The given equation is x(x^2 + 3|x| + 5|x-1| + 6|x-2|) = 0.

This equation will have real solutions when either x = 0 or when the expression in the parentheses equals zero.

When x = 0, the equation is satisfied, so x = 0 is one real solution.

For the expression in the parentheses to equal zero, we need to consider the absolute value expressions separately for positive and negative values of x.

a. When x > 0, the equation becomes x(x^2 + 3x + 5(x-1) + 6(x-2)) = 0. Simplifying this gives x(x^2 + 3x + 5x - 5 + 6x - 12) = 0, which simplifies further to x(x^2 + 14x - 17) = 0. This quadratic equation has two real solutions, but since we assumed x > 0, only the positive solution is valid.

b. When x < 0, the equation becomes x(x^2 - 3x - 5(x-1) - 6(x-2)) = 0. Simplifying this gives x(x^2 - 3x - 5x + 5 - 6x + 12) = 0, which simplifies further to x(x^2 - 14x + 17) = 0. This quadratic equation also has two real solutions, but since we assumed x < 0, only the negative solution is valid.

So, in total, the equation has 1 (from x = 0) + 1 (from x > 0) + 1 (from x < 0) = 3 real solutions.

Question

The given equation is x(x^2 + 3|x| + 5|x-1| + 6|x-2|) = 0.

This equation will have real solutions when either x = 0 or when the expression in the parentheses equals zero.

When x = 0, the equation is satisfied, so x = 0 is one real solution.
For the expression in the parentheses to equal zero, we need to consider the absolute value expressions separately for positive and negative values of x.

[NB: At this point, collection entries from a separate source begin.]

Points on a hilly landscape, in no order, each with its height.
From any point a climber steps to the highest of the 2 points nearest to it. It stops when none of these is higher. Distance is the straight distance between rows; heights are no part of it.
q760 height 74.1: [ 33  32 -36  13 -28  34  28 -55  19  80  -8   6  -1  31   8 -23 -12 -11
  43 -40  44 -33]
q269 height 36.8: [-54 -23  14  63  18   4 -11 -25 -13 -68  -3  19  46 -45  -8  55 -30 -35
  29  34 -48  35]
q633 height 26.0: [ 26  15 -40   2 -17  48  24 -30  -3  56 -50 -22  55 -10 -39  15 -21   0
 -14 -48 -91  -2]
q963 height 32.1: [-16  14  43   8  41  15 -31  13  37  12  -3 -30  -8 -48 -15 -29   8  15
 -47  43  21 -18]
q810 height 67.5: [ 11  -7  60  83 -29  26 -27  60   9   9 -36 -15 -12 -22   5 -36  35  37
  35  13  30 -36]
q356 height 34.9: [ 14 -29  -7  45   8  22   3  86 -13  15 -16 -14 -13 -14 -19 -43  -3  35
 -25 -46  57 -33]
q806 height 81.0: [-42  22  12  31  24  48  -3  42   2 -41 -27 -37 -24   1  -7 -61 -17  60
 -12  40  18 -57]
q627 height 13.5: [-14 -10  52  -6 -20 -69 -34 -20  -4 -43  15  15  12 -11  39  -6 -11  21
  10  45   4  -6]
q193 height 56.1: [ -8 -18 -51 -62   3  24  14 -31  -1  22   8 -58  -8  53   6  17  34   7
 -65  -3  32 -22]
q144 height 65.5: [ 16  59 -33 -25   8  16 -18 -57  -7   5  47 -25 -95 -16  11 -14  14   2
  24   9  49  18]
q952 height 27.1: [-10   3 -48 -85 -50  -5  35   1  -3  -6   8   0  73  62  26  27 -13 -14
 -19 -11 -21   6]
q506 height 72.7: [  9   0  35  24  25  31 -26 104 -13 -66 -21 -28 -26 -16  20 -11 -32  16
  -2  48   4   3]
q887 height 9.4: [ 59  -3 -25 -23  29  11   0 -29   9  40  25   8   5 -38  26 -13 -15 -27
 -39 -27  57 -15]
q167 height 56.0: [-40 -25 -20  11  36 -39  11  17 -60 -53  19  39  45  -8  26  26 -49 -37
  -7 -32   3 -17]
q184 height 8.6: [ 25 -36   4  -4   7  -7 -36   7   4  23  24   5  14 -48   1  -9   9   3
 -66 -11  53 -24]
q984 height 60.8: [-32 -32  19   4  16 -52  20  42 -29 -42   4  32  29 -12  21  20 -38 -13
 -20 -19  30   3]
q536 height 25.9: [-12  21  17  -9  23 -46 -19  63  22 -20  18   5  63  24  67  24  44 -58
 -29  17 -18  20]
q537 height 82.2: [-12  47   2   6  13  28   2 -47  54  71 -39   7  38 -39 -27  20   6   1
  48 -12 -22   1]
q174 height 27.5: [-45  35  32 -54   2 -35   9 -67  15 -19 -22   3 -45   6  -9   9 -21  31
  37  28 -30  14]
q119 height 62.8: [ -6 -15  24 -15 -55 -75 -36  28  10  -8  19   6  -7 -15  23   2   7  44
   3  -6  69  20]
q489 height 41.7: [ 16 -65 -24   8 -27  19  31  52 -10  15   1  28  73  23 -18  -8  25  -2
 -35 -31  12 -30]
q556 height 43.4: [-14  -9  11  14 -15 -26   1  -2  29  21 -14  10  28  17 -24  11  29  27
  57  -3 -16  39]
q205 height 72.5: [ 17  12  -4   5  -1  46 -27 -65 -12  -4  24 -10 -49 -12 -13 -61  25  18
 -18  38 -13 -73]
q321 height 65.1: [ 20  -1  35  48 -39   2 -34  60  41  30 -25 -17   8  -7  10 -37  38  37
   3  11  37 -33]
q847 height 12.0: [ 28 -12 -32   0 -11  -6  19   7 -14 -11  11  27  84  65  32 -14   2 -26
   2  -1 -60 -43]
q791 height 32.0: [ 33 -46  26  44 -16 -23  20  47 -15 -12 -23  36  30  26  23   4   8 -22
  26 -26 -19  16]
q49 height 8.3: [  1 -39  37  28   2   3 -33  45   5   7   3  -4  28 -52  -3 -12   7  11
 -70  10  57 -41]
q19 height 64.8: [-21   6 -16 -22  29  39  -1 -69  13  47  -8 -26  26 -22 -10  21  23   6
  -9  -8  23 -49]
q829 height 10.8: [ 20  -8 -17  46  14   4  -7  17 -28 -18   7  36  74  39  39   4  29 -62
  22   0 -74 -32]
q892 height 10.6: [ 31  -2 -19 -58  45  -8  13 -32   1  34  -8   2 -25 -26   5  15 -40 -29
 -51 -40  20   0]
q330 height 79.1: [-24  41  -4 -30  42  29  35 -55 -16  13  -9   8 -75 -35 -46  15 -23 -17
  30 -12  -5  -4]
q130 height 16.5: [  -9   -4  -12 -108  -90  -26    2  -21    5    5  -25   18   44   -7
   14   39  -30    5  -35   -4   -8   -4]
q931 height 63.3: [ 44  70   6 -34  35  21 -16 -25  42   9  27 -14 -62 -38  22 -36   0 -22
 -33  46   7  11]
q936 height 34.7: [ 43 -13  28  39 -24 -45   6  34 -35 -31  -4  48   1  36  53   9   1 -51
  62 -20 -41  30]
q55 height 28.8: [-60  14  45 -16 -17 -24   9  -9  30 -19 -11  -9  30   7  19 -24   4  44
 -24  34  35 -56]
q370 height 64.1: [ -1   0 -10 -31 -61 -51 -17  41  15   9  17  -8 -19  22  10 -11   6  45
  -8 -27  78  28]
q809 height 20.3: [-33  14   6 -93 -41 -58  27 -21   9 -25 -25  19  32  14  31  39 -49  13
 -15  -4  -7   0]
q228 height 4.6: [ 15  -1  65  42  -2  -1 -22  61  -6 -21  -1   2 -66 -52 -23   6  15  -6
  17  20   8  42]
q616 height 29.0: [  9 -43  19  69 -23  31 -13 -15 -39 -43  35  48  -1 -32 -37  35  44 -12
  52  29 -46  17]
q17 height 41.5: [ 14 -27  11 -12  -3 -49 -40 -25 -20 -56  48  26   5 -11  18  23   9  -5
  22  44 -39  54]
q51 height 31.5: [-14 -26  -4  48 -46 -23 -18   9   3 -30 -12  30  89 -30  39  74  -2 -14
  31 -14 -32  32]
q25 height 66.5: [-20 -44  47  22  11  -6 -16  17  29 -12  -4   9  71 -27   6  22  22  -4
 -50  41   1  -6]
q327 height 34.1: [ -4 -26  -8  33  49  34  -1  69  -7  12   3 -28 -13 -30 -33 -29  10  24
 -30 -27  44   3]
q416 height 41.2: [-23 -34  47  58  31   5 -21  12 -44 -44  19   0 -34 -65 -49  -4 -19 -12
 -15  27  32   5]
q256 height 53.2: [ -3   9 -44 -50 -30  20   4   2  17  29   9 -54 -18  61  14 -13  26  20
 -67  -8  56  -4]
q565 height 66.3: [ 43  -6  51  77 -13  42 -25  64  -4  17 -24   1 -44 -44 -12 -36  24   7
  23   3  15 -24]
q538 height 4.5: [-11  32  58  30   3 -20 -18  50  18   5 -17   3 -79 -56 -28 -13  -4  13
  39   7  34  31]
q509 height 66.2: [-12 -13 -30 -20   5  37  25  -6 -10  22 -10 -30 -18  21  -2 -32   9  23
 -59 -34  58 -71]
q682 height 30.1: [-56  21  64  30  35 -36  41  21 -18 -56 -24  33 -20  -6  -3  -3 -46 -30
  39  25 -27   9]
q648 height 64.0: [ 11  11   0  19   7  28 -41  16 -28 -27  25 -14 -75 -48 -21 -48 -14  32
  -7  21  30 -32]
q917 height 4.1: [ 21  52  25   9  37   2  15   1  35  28  15  25 -47 -68  -9 -17 -11 -27
  30   1  35  37]
q868 height 29.6: [-13 -27  23  39 -53 -14 -13  32  24 -12 -11  37 107  -2  50  64  48 -28
  29  -1  -3  25]
q990 height 9.2: [ 29  -3 -27 -15   2   5  12  -5 -29 -50  39  -5 -29  60   7 -55   4   7
 -13  30 -52  -2]
q695 height 35.9: [-28   9 -33 -75  12 -12  42 -20   9 -15  -1 -27  40  73  21  22   1   1
 -14   4 -26  14]
q518 height 57.5: [-14 -12 -21 -73   8 -26  16 -72 -37 -24 -15 -22 -51  26   5  23 -39  18
 -10  -4 -11 -12]
q878 height 33.4: [ -4 -16  28  53  45  44 -34  90  17   3 -10 -42   1 -47 -24  -6  32  17
 -17  18  32  26]
q997 height 79.0: [-17 -32  29  42  19 -15 -12   3 -25 -54   0  36  80 -19  47  32 -32 -68
 -44  19 -21 -37]
q402 height 61.6: [ 23   9  31 -17 -41 -70 -59  -4  34  14  13   2 -33 -19  18  -8   8  32
   5  11  36  25]
q940 height 66.6: [-11 -17  45  15  40 -33   3  73 -13 -53   4  -6  12 -14  38  -2 -19 -14
 -38  17  13  24]
q284 height 62.1: [  6 -11  26 -20  21 -38 -52  25 -12 -23  22 -19 -47 -57   5 -12 -37  21
 -54   9  52  17]
q747 height 57.1: [ 32  21 -70 -42 -22  31  31 -44  17  83   0 -40  -9  66  41  38 -12 -55
 -42  -4  39  -7]
q805 height 74.5: [ -7  -4 -25 -42  -4  -5 -22 -38   8  44  13   8  28 -56  -4  53  -3  -1
 -12 -40  63  13]
q959 height 4.7: [ 33  -5  68  49 -10  22  11  74 -24 -47  -7   9 -55 -18  -8  -6  18 -11
  16  25 -27  22]
q283 height 7.6: [ 38  20 -11   9  -7  36  16  22  24  32  32   2 -46  43 -66 -21  36 -18
  17  11 -49  47]
q674 height 38.1: [-30  10 -39   3  30   4  -3 -20 -30 -48  64 -21  30  45  17 -25  46  13
  44  26 -16   4]
q808 height 70.2: [-32 -30 -15 -46  24  -1 -38 -33   1  14  37 -16  28 -51 -14  48  19  11
 -50 -11  66  19]
q185 height 76.3: [ 10  49 -25 -45  54  37  38 -51 -11   9  30   2 -80 -36 -30  23  -4 -38
  16  -3   3  26]
q470 height 53.1: [-45  31  33   1  36  16  41  14  15 -14 -26  -5 -64  -2 -45 -39 -10  24
  11  11 -14 -11]
q223 height 40.5: [-16 -62  26  39  13 -24 -37 -18 -44 -25  18  22  -6 -62 -26   8 -31   2
 -18  -3  42  -9]
q52 height 72.1: [-72   2 -25 -54  -5  24  71 -27  -2  21 -59 -32  21  34 -17  39  -7  29
   5 -28  11 -49]
q777 height 39.3: [-56  25   1  48  28 -25  -5  30 -23 -36  35   1  25  19  26  -4  41  -4
  81   3   8  15]
q541 height 69.4: [-22 -34 -50 -33 -17  37  56  -5 -23  20 -17 -14  18  49 -20  -6   5  22
 -25 -48  34 -56]
q62 height 55.7: [ 14  42  -1 -13  33  27  19 -19  64  74 -46  11  26 -18 -36  17  -5 -28
  19 -14 -52  31]
q418 height 49.0: [ 17  18 -53 -49  11  34  33 -38  25  81 -25 -53 -24  77  -5  35 -10 -40
 -21 -16 -19  15]
q543 height 12.5: [-16  18  25  29  -1 -59 -58  20 -29 -28  28  23  28  15  70  20  32 -56
  24  -1 -10 -19]
q31 height 63.1: [ 41  -9  12  10 -13  -3 -45  24 -27 -34   5  -2 -71 -25   8 -57 -32  31
 -29  19  11 -36]
q979 height 8.1: [ 39  68  -2  16  15  43  34  30  58  58  12  11 -52  11 -52 -26  28 -38
  33   3 -20  48]
q693 height 12.4: [ 29  10 -36 -85   6   4  38 -35   8  55 -42  -9 -12   1  18  44 -46 -41
 -61 -37  16 -28]
q34 height 31.1: [-47   9  75  41  38 -21  32  63  -1 -46 -33   1 -20 -17  -7  -6 -23 -11
  18  23   1  28]
q473 height 74.0: [-27 -58  37  62   5  -4 -23 -17 -14 -52   2  22  81 -36  18  36 -13 -32
 -24  36  -1 -17]
q848 height 11.6: [ 31 -11 -38  -1 -33 -26 -14  18 -20 -19  59 -18 -28  79   7 -38   2  21
  23   2  -3  60]
q954 height 8.8: [ 31  50   9  15  29  39   9  60  74  55 -22 -25 -35  13 -30 -43  27 -11
  -6  11 -18  34]
q512 height 21.8: [  1  -6   8 -27  20 -34  17  36  22 -25  10   5  52  31  32   0  13 -11
 -30  18 -26  20]
q317 height 45.1: [ 23  -7 -13  -2  24  14 -26 -11   5  21  35  -5 -30 -19 -33 -17  28   1
   6   0   6  27]
q953 height 47.1: [ 12 -32 -18   5 -14  -3  26 -24 -43 -24 -12  30  29  29  -2 -23 -33  14
  20 -15 -47 -51]
q768 height 27.9: [-30  13  39  24  -9 -30 -17  53  32  -7  -7  28  77  11  72  55  51 -71
   5  -4  -4  21]
q166 height 61.3: [ 34  -1  10  52 -14   6  -9  32  30  64  -9  16   2 -18 -11 -32  26   2
  20 -29  47 -22]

a. When x > 0, the equation becomes x(x^2 + 3x + 5(x-1) + 6(x-2)) = 0. Simplifying this gives x(x^2 + 3x + 5x - 5 + 6x - 12) = 0, which simplifies further to x(x^2 + 14x - 17) = 0. This quadratic equation has two real solutions, but since we assumed x > 0, only the positive solution is valid.

b. When x < 0, the equation becomes x(x^2 - 3x - 5(x-1) - 6(x-2)) = 0. Simplifying this gives x(x^2 - 3x - 5x + 5 - 6x + 12) = 0, which simplifies further to x(x^2 - 14x + 17) = 0. This quadratic equation also has two real solutions, but since we assumed x < 0, only the negative solution is valid.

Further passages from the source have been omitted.